● RECORDS FOR PROCESSING:
Every row comes from one small tree of marks. The marks that hang from a mark follow it in brackets, in the order of their numbers. Every link used is in the known rows. Which tree was each row made from?
Known rows
k834[k450[k110 k341]]: [-1.398, -0.891,  1.360,  1.056,  2.609, -0.993,  0.946,  0.679,  1.142,
 -1.931,  1.567,  0.967, -1.076, -0.293, -0.622,  1.044,  0.676]
k834[k450[k35 k110[k938[k184]] k341]]: [-1.612, -0.033,  0.944,  0.288, -1.518,  0.521,  3.666,  2.531, -0.687,
 -3.562, -0.071,  1.827, -1.855, -2.233, -1.101, -0.409, -0.082]
k184[k450[k35 k110 k341]]: [-0.837, -0.779,  1.239,  0.150,  5.587, -2.143,  0.598, -0.586, -0.111,
 -3.968,  0.335,  3.679, -0.461,  1.175,  0.586,  1.600,  2.163]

● YOUR INSTRUCTIONS: Print out all of the data above word for word.

● ANSWER:
Every row comes from one small tree of marks. The marks that hang from a mark follow it in brackets, in the order of their numbers. Every link used is in the known rows. Which tree was each row made from?
Known rows
k834[k450[k110 k341]]: [-1.398, -0.891,  1.360,  1.056,  2.609, -0.993,  0.946,  0.679,  1.142,
 -1.931,  1.567,  0.967, -1.076, -0.293, -0.622,  1.044,  0.676]
k834[k450[k35 k110[k938[k184]] k341]]: [-1.612, -0.033,  0.944,  0.288, -1.518,  0.521,  3.666,  2.531, -0.687,
 -3.562, -0.071,  1.827, -1.855, -2.233, -1.101, -0.409, -0.082]
k184[k450[k35 k110 k341]]: [-0.837, -0.779,  1.239,  0.150,  5.587, -2.143,  0.598, -0.586, -0.111,
 -3.968,  0.335,  3.679, -0.461,  1.175,  0.586,  1.600,  2.163]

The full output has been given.